Introduction

This is the SciKit-Surgery Augmented Reality Tutorial. SciKit-Surgery aims to support users in developing software applications for surgery. The aim of this tutorial is to introduce the user to SciKit-Surgery. After completing the tutorial the user will be able to;

  • make a small augmented reality that shows a rendered surface model overlaid on a live video,
  • write an algorithm to move the rendered model,
  • write an algorithm to track an ArUco tag in the live video and “attach” the rendered model to the feature.

The tutorial makes use of the SciKit-Surgery library SciKit-SurgeryUtils to create a simple overlay window, showing a VTK model over a video stream. The last part of the tutorial uses SciKit-SurgeryArUcoTracker and SciKit-SurgeryCore to use the motion of a tracked marker to move the model. The tutorial has been tested with Python 3.6 and 3.7 on Linux, Windows, and Mac. and Python 2.7 on Linux.

Augmented Reality in Surgery

Augmented reality is the process of overlaying virtual models onto live video. Augmented reality has useful applications in surgery, where unseen anatomy can be overlaid on the surgical scene, to help the surgeon find anatomy of interest. The example below is from the SmartLiver system, developed using the NifTK platform.

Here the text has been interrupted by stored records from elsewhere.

Below are the code and all the weights of a small trained network. Each question names an input and a class and asks about switching units off, where a switched-off unit gives its printed mean instead of its output.

import numpy as np


def w(rows, s, z=0):
    codes = np.array(rows[::2]) - 128.0
    scale = np.full(codes.shape[1], s)
    scale[-1] = z or s
    return codes * scale


def f(y):
    return np.maximum(y, 0)


def log_softmax(a):
    a = a - a.max(-1, keepdims=True)
    return a - np.log(np.exp(a).sum(-1, keepdims=True))


def net(x, mask):
    res = np.array(x, float).reshape(1, 6) / 4 @ E
    y = f(res @ A[0][:, :-1].T + A[0][:, -1])
    res = res + np.where(mask, y, B[0][:, -1]) @ B[0][:, :-1]
    return log_softmax(res[-1] @ U[:, :-1].T + U[:, -1])


A, B = {}, {}
E = w([
[24,10,29,21,33,217,29,211],'x0',
[123,128,125,124,128,126,130,127],'x1',
[33,121,242,205,11,227,156,40],'x2',
[209,3,200,8,208,220,245,89],'x3',
[219,131,42,220,53,226,224,232],'x4',
[126,131,130,124,125,130,129,125],'x5',
],0.0035)
A[0] = w([
[58,128,186,64,166,72,60,51,68],'n1',
[62,54,52,59,65,180,57,195,39],'n2',
[180,137,81,186,85,186,178,190,54],'n3',
[58,130,189,63,166,73,58,48,68],'n4',
[209,220,188,215,181,56,200,62,55],'n5',
[57,129,190,60,161,72,58,47,72],'n6',
[185,115,18,54,203,48,86,229,228],'n7',
[183,138,82,184,83,188,175,189,55],'n8',
[62,128,187,65,166,71,61,48,63],'n9',
[81,239,73,233,75,45,37,158,68],'n10',
[241,133,15,37,255,8,90,224,251],'n11',
[227,4,197,17,229,201,239,82,77],'n12',
[71,128,183,67,163,74,64,51,55],'n13',
[214,221,187,217,182,57,200,61,56],'n14',
[218,223,171,222,190,53,199,88,94],'n15',
[211,220,190,219,181,53,201,59,55],'n16',
[178,139,79,187,80,182,176,192,59],'n17',
[136,25,206,64,150,212,207,79,175],'n18',
[58,129,191,61,164,71,57,49,69],'n19',
[53,55,51,59,61,175,52,198,40],'n20',
[74,229,82,223,68,50,37,155,62],'n21',
[11,123,238,208,7,232,148,32,255],'n22',
[181,137,84,183,85,188,175,191,55],'n23',
[223,1,199,12,223,208,240,81,52],'n24',
[59,51,50,58,66,172,54,194,38],'n25',
[55,126,190,62,159,72,59,48,75],'n26',
[79,241,74,231,64,45,35,156,50],'n27',
[153,138,115,194,55,198,188,172,114],'n28',
[182,136,82,186,83,186,177,190,54],'n29',
[165,138,103,193,63,198,178,182,126],'n30',
],0.0036,0.0034)
B[0] = w([
[233,40,67,234,200,75,194,187,158],'n1',
[27,40,246,55,217,243,26,216,170],'n2',
[208,25,59,207,232,53,218,216,151],'n3',
[234,40,66,235,198,74,196,186,159],'n4',
[17,44,243,37,206,233,34,219,187],'n5',
[234,48,64,233,193,80,193,178,160],'n6',
[202,205,177,210,76,208,41,16,225],'n7',
[208,24,64,208,228,53,217,217,151],'n8',
[235,36,64,232,204,74,198,191,157],'n9',
[17,203,81,13,42,45,202,187,184],'n10',
[234,238,158,230,19,206,36,3,255],'n11',
[22,231,60,17,11,36,211,173,204],'n12',
[232,30,68,228,212,76,200,205,152],'n13',
[18,49,242,37,204,233,36,216,189],'n14',
[38,72,230,57,186,220,40,177,201],'n15',
[17,45,241,39,203,234,34,215,189],'n16',
[201,32,69,203,225,66,204,199,153],'n17',
[98,223,85,84,23,88,148,90,205],'n18',
[236,43,64,233,197,75,194,184,160],'n19',
[34,42,248,64,215,242,23,211,172],'n20',
[25,205,73,21,43,44,206,187,178],'n21',
[238,226,149,229,21,203,38,6,247],'n22',
[209,28,63,202,231,52,216,214,151],'n23',
[13,233,54,6,7,23,228,204,198],'n24',
[31,40,249,59,215,245,22,214,170],'n25',
[234,51,65,232,189,79,190,173,161],'n26',
[13,206,70,8,38,33,219,211,180],'n27',
[206,74,88,208,187,107,155,121,168],'n28',
[209,24,57,207,233,54,218,217,151],'n29',
[192,76,102,192,193,102,153,124,172],'n30',
],0.004,0.0053)
U = w([
[4,4,252,27,252,249,18,252,18],'0',
[254,3,6,251,253,12,252,219,26],'1',
[3,249,25,2,4,3,244,211,18],'2',
[165,173,123,167,112,160,82,59,254],'3',
[159,168,116,169,125,159,81,62,246],'4',
[240,233,158,237,22,217,27,2,53],'5',
],0.0042,0.0041)

Each question gives the input, the list of numbers given to net, and the class t.
The units are the neurons (one row each of A and B). Each row of codes is followed by its name. A weight is (code - 128) times the scale printed after its matrix; where a second scale follows, it is the last column's (A, B and U).
mask holds one flag per neuron, in row order. A switched-off neuron (its flag False) gives its mean, the last column of its row in B, instead of its output. The means were averaged over made-up inputs and are rounded, as every weight is.
A unit's drop is (log p(t) with every unit on - log p(t) with that unit switched off) / (log p(t) with every unit on - log p(t) with every unit switched off).
The circuit of an input: a set's keep is (log p(t) with only the set's units on - log p(t) with every unit switched off) / (log p(t) with every unit on - log p(t) with every unit switched off). Starting from the 12 units with the biggest drops (on a tie, the unit counted first), units are removed one at a time, each time the one whose removal leaves the highest keep (on an exact tie, the one counted first), for as long as the keep stays at least 0.8.
units of the circuit, in order: the units of the circuit, biggest drop first
top k neurons: the k neurons with the biggest drops, biggest first
drop when u is switched off: that unit's drop, to one decimal
input [5,0,-8,2,-5,-6], class 5: units of the circuit, in order => (n11; n7)
input [4,-8,0,8,3,-1], class 2: units of the circuit, in order => (n24; n12)
input [7,-6,4,8,-7,-7], class 2: top 3 neurons => (n24; n12; n18)
input [-5,0,-8,-6,2,3], class 5: units of the circuit, in order => (n11)
input [4,0,2,-6,-4,-6], class 2: units of the circuit, in order => (n27; n21)
input [0,-7,4,-8,5,-5], class 2: units of the circuit, in order => (n27; n10)
input [8,5,2,-7,7,0], class 0: units of the circuit, in order => (n20; n2)
input [3,-1,-2,-8,4,-5], class 2: units of the circuit, in order => (n27; n10)
input [3,-5,-7,0,2,-3], class 5: units of the circuit, in order => (n11; n7)
input [-6,-2,-5,-8,3,4], class 2: top 4 neurons => (n27; n10; n21; n22)
input [7,6,-8,-5,-6,1], class 5: top 2 neurons => (n11; n7)
input [6,-1,0,7,6,4], class 2: top 2 neurons => (n24; n12)
input [6,1,-6,-5,-7,6], class 1: drop when n1 is switched off => 0.3
input [-5,-8,-1,8,-7,6], class 2: units of the circuit, in order => (n24)
input [-6,3,5,5,1,-5], class 0: drop when n16 is switched off => 0.4
input [-1,-3,3,-2,6,6], class 1: drop when n3 is switched off => 0.1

https://github.com/SciKit-Surgery/SciKit-SurgeryTutorial01/raw/master/doc/croppedOverlayVideo.gif

Making an augmented reality application from scratch can be quite complicated. The developer will require an application framework to handle display, threading and user interface, something to provide video streaming, and finally a model renderer. The SciKit-Surgery package scikit-surgeryutils simplifies the process by integrating QT (PySide2), OpenCV, and VTK into a simple to use Python library. This tutorial will guide the user in creating an augmented reality application in around 70 lines of code.

Installation

Step 1: You’ll need SciKit-SurgeryUtils installed on your system. Provided you have Python installed on your system you should be able to run …

pip install scikit-surgeryutils

to install SciKit-SurgeryUtils and its dependencies (including SciKit-SurgeryCore). For the third part of the tutorial you’ll also need SciKit-SurgeryArUcoTracker

pip install scikit-surgeryarucotracker

If you don’t have Python installed, we recommend downloading an installer for your platform directly from python.org.

Virtual environments

Virtualenv, venv, conda or pyenv can be used to create virtual environments to manage python packages. You can use conda env by installing conda for your OS (conda_installation) and use the following yml file with all dependencies.

## Create scikit-surgerytutorial01VE.yml in your favorite location with the following content:
##
##  scikit-surgerytutorial01VE.yml
##
## Some useful commands to manage your conda env:
## LIST CONDA ENVS: conda list -n *VE # show list of installed packages
## UPDATE CONDA: conda update -n base -c defaults conda
## INSTALL CONDA EV: conda env create -f *VE.yml
## UPDATE CONDA ENV: conda env update --file *VE.yml --prune
## ACTIVATE CONDA ENV: conda activate *VE
## REMOVE CONDA ENV: conda remove -n *VE --all

name: scikit-surgerytutorial01VE
channels:
  - defaults
  - conda-forge #vtk; tox;
  - anaconda #coverage; scipy;
dependencies:
  - python=3.7
  - numpy>=1.17.4
  - vtk=8.1.2
  - tox>=3.26.0
  - pytest>=7.1.2
  - pylint>=2.14.5
  - pip>=22.2.2
  - pip:
     - PySide2>=5.14.2.3
     - scikit-surgerycore>=0.1.7
     - scikit-surgeryutils>=1.2.0
     - scikit-surgeryarucotracker>=0.1.1
     - opencv-python-headless

Step 2: You should now be able to follow the tutorial, using the code snippets contained herein.